Hayatımızın her alanında karşımıza çıkan kozmik enerjiyi hissediyoruz fakat bunun ne kadarını kendimizi iyileştirmek için kullanabiliyoruz? Bu sorudan yola çıkıp Amerikan Hastanesi içinde kurulan Code Lotus, dışardan katılımla büyüyen bir organizasyona dönüştü. Dünyada da başarılı örnekleri bulunan kendini iyileştirebilme gücünün detaylarını Dr. Elif Altuğ’dan dinledik.
-Biliyoruz ki, tüm hastalıklar kişinin psikolojik olarak çöküşe geçtiği dönemlerde ortaya çıkıyor. Siz fiziksel, ruhsal ve zihinsel bütünsellik konusunda kişileri nasıl eğitiyorsunuz?
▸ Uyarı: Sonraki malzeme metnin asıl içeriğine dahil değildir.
A small network was trained on made-up records. Each row is its average activation on records with the value named, seen along a few directions.
Related values have similar rows: they may be neighbours, one step apart, or belong to one group.
In the rows, zero is written as 500.
Random noise pushes rows far along 13 fixed directions. That doesn't count. These rows show it; they differ only by the noise:
[518 406 438 432 599 419 484 464 393 477 420 517 614 467 409 509 610 497
 472 471 435 573 550]
[379 508 536 621 687 535 516 636 537 608 458 530 448 567 401 597 454 536
 548 581 471 515 400]
[385 586 634 339 587 363 285 646 475 443 447 793 563 607 556 432 541 456
 409 529 350 523 537]
[496 421 380 483 473 485 596 460 563 645 385 496 692 335 569 582 406 629
 517 560 457 559 403]
[545 529 377 506 449 621 491 449 646 468 637 502 342 640 739 416 462 545
 584 549 509 475 587]
[614 394 255 635 493 508 327 526 442 534 439 381 512 411 663 563 501 462
 473 385 520 343 382]
[488 631 703 443 698 553 503 497 643 528 433 564 567 628 484 400 506 589
 600 643 406 489 354]
[496 413 513 503 357 497 456 536 504 522 605 477 255 510 513 416 601 339
 409 478 611 374 426]
[664 480 454 581 429 459 470 454 236 431 455 310 612 470 478 458 551 373
 399 429 635 397 501]
[556 429 503 549 677 489 517 411 550 411 489 418 379 512 501 578 605 582
 559 483 443 529 516]
[340 664 449 568 658 444 564 690 540 499 541 393 446 424 582 569 582 466
 604 612 508 430 549]
[382 339 444 366 442 274 435 748 406 508 548 738 305 337 559 482 613 457
 282 564 501 500 450]
[593 637 424 458 316 588 472 455 390 515 492 487 571 395 723 460 393 542
 538 472 568 455 578]
[482 530 505 580 540 540 557 515 461 540 493 342 488 484 441 494 562 418
 542 524 584 429 449]
[410 306 550 558 620 552 360 425 603 416 418 562 438 668 620 530 498 511
 450 466 445 613 437]


Values of DATID:
tok: [497 322 352 436 670 390 494 605 418 452 477 607 422 294 535 504 626 604
 500 546 447 551 471]
gup: [549 505 721 556 639 588 411 441 404 373 414 559 330 546 565 567 458 651
 507 450 494 588 478]
sego: [392 584 677 459 479 488 517 568 602 429 526 590 404 560 563 476 468 537
 487 576 480 536 521]
zefeb: [574 321 391 477 473 608 444 527 380 613 449 688 557 513 481 415 328 665
 438 554 522 566 284]
nev: [474 508 416 467 486 479 402 627 333 391 583 554 468 560 572 363 547 363
 457 486 618 494 567]
tebun: [647 544 361 561 523 492 369 510 370 434 455 561 649 502 516 629 366 570
 441 356 433 523 603]
nite: [393 349 492 663 450 579 512 581 467 343 500 460 452 575 820 438 366 531
 380 610 662 601 433]
lifeg: [768 459 504 574 473 363 480 553 270 311 636 513 310 544 567 435 491 575
 355 540 577 389 518]
lugid: [381 368 396 563 442 538 636 500 432 530 437 407 730 450 428 510 448 411
 478 526 605 614 564]
teto: [655 353 402 469 440 597 399 489 372 432 609 651 375 640 455 372 483 488
 426 388 540 525 505]
vuzep: [623 580 576 454 430 594 526 375 613 601 546 484 369 465 360 529 465 603
 623 449 441 436 446]
gomuk: [516 630 569 436 509 433 449 525 541 434 526 441 402 358 509 494 635 457
 500 406 472 386 456]
karod: [495 518 577 404 363 690 708 344 406 555 372 462 663 230 549 464 361 688
 586 503 607 663 371]
kar: [357 497 569 432 674 330 514 615 535 376 521 480 415 509 489 453 694 451
 497 575 435 491 540]
dutu: [556 359 242 504 489 451 455 555 648 617 596 590 317 445 509 607 479 603
 482 499 417 486 442]
zab: [523 415 414 606 511 389 520 504 286 416 473 397 608 499 325 585 496 468
 365 399 524 550 561]
vofid: [625 387 673 528 454 441 611 287 490 433 383 442 516 419 378 651 471 652
 409 408 496 628 523]
goki: [392 496 479 404 409 481 610 503 486 588 469 669 649 402 488 607 312 620
 466 561 486 738 625]
zod: [271 550 870 563 512 566 403 538 483 494 440 645 357 623 410 590 433 391
 448 450 536 593 522]
fom: [427 468 484 527 604 571 478 522 394 253 500 424 512 596 656 375 587 422
 458 547 617 605 649]
Each value of DATID is a pair of two hidden parts, and every pair occurs once (5 first parts, 4 second parts).
Q: fom and tebun share the first part; fom and nite share the second. Which value has the first part of nite and the second part of tebun?
A: karod
Q: goki and zod share the first part; goki and zefeb share the second. Which value has the first part of zefeb and the second part of zod?
A: lifeg
Q: teto and lugid share the first part; teto and zab share the second. Which value has the first part of zab and the second part of lugid?
A: sego
Q: gup and dutu share the first part; gup and kar share the second. Which value has the first part of kar and the second part of dutu?
A: vuzep

Values of DIL:
los: [511 488 438 400 343 502 433 283 626 601 487 468 550 524 380 528 576 383
 481 310 412 477 616]
safo: [440 558 405 367 569 288 613 498 477 426 471 394 638 150 649 571 640 609
 598 585 420 504 617]
boka: [413 451 530 525 543 632 400 484 453 571 407 611 451 549 362 556 473 534
 498 367 431 624 455]
rilov: [590 609 595 353 338 411 555 522 546 517 561 632 531 291 792 423 422 583
 449 622 528 410 397]
sok: [536 285 335 464 293 217 638 620 609 650 681 624 405 532 492 448 469 460
 289 709 506 445 461]
dimu: [467 443 584 610 404 600 303 467 537 376 390 398 609 578 745 402 440 349
 397 421 605 463 368]
losut: [467 490 443 575 628 456 502 490 772 576 525 448 585 673 366 604 523 442
 550 502 358 489 600]
rofav: [396 422 586 683 439 552 399 427 576 474 454 469 353 607 531 718 402 470
 502 356 455 539 579]
derim: [559 621 750 499 504 687 551 347 494 465 467 439 432 527 392 431 502 501
 600 428 524 464 476]
von: [428 423 369 513 417 627 430 548 319 635 498 623 448 653 353 513 459 420
 516 393 533 591 732]
dege: [666 515 485 593 364 440 545 484 486 426 642 398 340 477 554 531 486 490
 441 433 566 352 494]
pib: [513 656 573 523 363 508 591 444 636 512 595 503 443 520 459 627 377 512
 586 503 515 500 648]
pem: [439 722 767 399 366 495 704 412 573 449 637 607 501 586 490 431 396 522
 556 612 531 588 660]
mit: [351 620 525 444 388 419 546 595 476 487 501 509 570 368 620 549 467 512
 452 523 528 530 519]
vedem: [449 602 629 532 654 357 317 596 641 464 478 570 396 470 332 700 591 464
 577 324 306 412 503]
motu: [476 722 639 458 622 536 323 573 507 585 344 575 550 372 597 584 415 617
 562 471 417 440 331]
gib: [433 687 483 552 339 525 348 529 400 443 624 429 406 631 542 543 468 266
 504 340 565 423 719]
lom: [487 480 521 386 460 417 431 563 460 498 477 563 472 381 496 442 588 493
 475 506 443 411 405]
bine: [576 581 525 606 694 690 494 465 559 388 499 442 383 561 650 549 446 650
 652 587 557 530 471]
bonu: [446 380 560 461 501 602 542 420 522 692 416 596 529 469 285 579 497 491
 527 400 448 584 478]
Each value of DIL is a pair of two hidden parts, and every pair occurs once (5 first parts, 4 second parts).
Q: bonu and von share the first part; bonu and derim share the second. Which value has the first part of derim and the second part of von?
A: rofav
Q: vedem and dege share the first part; vedem and bine share the second. Which value has the first part of bine and the second part of dege?
A: rilov
Q: los and losut share the first part; los and gib share the second. Which value has the first part of gib and the second part of losut?
A: pib
Q: sok and motu share the first part; sok and lom share the second. Which value has the first part of lom and the second part of motu?
A: mit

Stres faktörlerinin bağışıklık sistemini olumsuz etkilediği bilimsel kanıtlara dayanıyor. Kişileri eğitmek yerine bedenleriyle bağ kurabilmeleri adına öncelikle yüksek tempoda çalışan ve yaşayan hastane çalışanları, hastalar ve hasta yakınlarıyla, ihtiyacı olan herkesin katılabildiği, haftalık sabit olarak planlanmış mindfulness temelli yoga, meditasyon, pilates, hamile programı ve hastalara yönelik programlarımız var. Bunun dışında, herkesin kendini ifade etme şekli farklı olduğundan, müzik terapi, sanat terapi ve dans/hareket atölyeleri düzenliyoruz. Artık biliyoruz ki, mindfulness pratikleri düzenli yapıldığında beynin stresi yöneten merkezinde küçülme oluyor. Dolayısıyla bu pratiklerle iyi olma halini korumak mümkün.
- Sanat ve müzik çalışmalarıyla hastalıklar arasındaki dengenin yakalanmasına nasıl yardımcı oluyorsunuz?
Müzik ve sanatın diğer formları, insanlar arasında evrensel bir iletişim dilidir. Bilimsel olarak bireylerde pozitif yönde fizyolojik etkiler oluşturduğu gözlemlenmiştir. Bu terapiler sözle ifade edilemeyen duygu ve düşünceleri ebruyla, ritimle veya dansla somutlaştırıp ortaya çıkarmaya yardımcı oluyor. Kişilerin anda kalmasını, o anda ritimle ya da renklerle tam olarak var olmasını destekliyor. Ek olarak, iyileştirici sanat çalışmaları duyguların tanımlanmasında, bireyin başa çıkma stratejileri geliştirmesinde ve zorluklar karşısında çözüm üretebilmesinde bütüncül destek sağlıyor. Ruh sağlığını ve fiziksel sağlığı iyileştirmeyi hedefliyor. Dolayısıyla günümüze kadar yapılmış çalışmalarda terapötik sanat yaklaşımının kişinin güven oluşturması, içgörü kazanması, hastalığı ile barışması, semptomlarla başa çıkma becerisini geliştirmesi, sosyal işlevselliğinin artması ve bireyin güçlenmesi gibi birçok alanda katkı sağladığı gözlemlenmiştir.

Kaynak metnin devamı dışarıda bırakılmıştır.